The 39 Steps
The program sounds exhausting - four actors playing 139 roles in an Alfred Hitchcock suspense thriller with a twist.
What is exhausted in this devilishly clever two hour production is every ounce of imaginative stagecraft, every accent known and exaggerated, and every seat in QPAC’s Cremorne Theatre.
Queensland Theatre’s The 39 Steps is sold out, which is frustrating because the moment it finishes, there’s a great urge to get another ticket and see it again.
It is a farce, a murder mystery, a comedy, a romance and riotously good fun.
The story follows an unassuming Canadian gentleman, Richard Hannay, whose hospitable nature lands him in the middle of a national security crisis in 1930s Britain. He has to stay ahead of a pack of spies while racing through the Scottish Highlands trying to find out what the 39 Steps are.
The breath that gives life to the characters in Patrick Barlow’s script belongs to four of Queensland’s most endearing thespians: Hugh Parker, Liz Buchanan, Leon Cain and Bryan Probets. In some scenes, Probets and Cain work on characters like paramedics performing CPR on a patient. Probets fills the character’s lungs with air to begin a sentence only to have that sentence taken over by Cain who has, in the passage of a few short seconds, morphed into that character, allowing Probets to finish his own sentence as someone else.

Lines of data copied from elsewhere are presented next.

A landscape with many valleys, sampled at points; each row gives a point and its height.
A ball rolls from a point to whichever of its 2 nearest points has the largest drop for the distance, and stops where none of them is lower. Distance is the straight distance between rows; heights are no part of it.
(2161) height 287: [148 120 145 110 106 189 154 169 166 123  92  99 106 148  95  68 127 120
 146 150 102]
(768) height 172: [147  90 111 136 115 111 142 106 148 136 172 162 102  94  77 162 128 116
 110  93  90]
(559) height 360: [ 79 124 145 157 204  67 100  69 164  75  85 141 146 129 153 161 108 119
 163 140 137]
(90) height 605: [147  95 143  85  86 150 143 157 114  96 138 131 153 111  84  90 133 127
 104 108 114]
(439) height 230: [147 132  98 102  66 174 139 162 149 124  67 130 108 122 117  78 153 174
 110 158 130]
(1871) height 380: [150  70 129 144 146 114 152 145  91 157 124 129  86 184 145 193 124 107
 123 154 145]
(1820) height 227: [157 136  85  55  79 144 122 146 107 133  91 145  80 108 142 119 150 147
 128 120 133]
(885) height 184: [ 87  93 149 121 129 102 104 190  76  91 124 118 195 128  98 119  83 158
  61  92 145]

It might sound confusing but to see the transformation on stage is like watching a magician’s slight of hand during a card trick, it is seemless and totally believable. The influence of choreographer Chris Horsey and dialect coach Helen Howard cannot be underplayed in such scenes.
David Murray showcases his masterful talents in the lighting department, at one point turning a static stage into a fast-moving train all with a play on lighting, while our accidental hero clings to the outside of the carriage to escape capture.
That accidental hero is Richard Hannay, played with great affection by Hugh Parker and only Hugh Parker for the entire show. While Liz Buchanan, playing Annabella Schmidt, Margaret and Pamela, is a little less schizophrenic than Probets and Cain but no less entertaining.
There is no rest in this production, no matter how many beds or resting places pop up, it is fast paced from beginning to end and an example of the stellar talent working in Queensland at the moment.
If Jon Halpin’s production comes to a theatre near you in the future, don’t hesitate to book tickets. The only thing left to say to cast and crew is: “Thank-you! Thank-you!”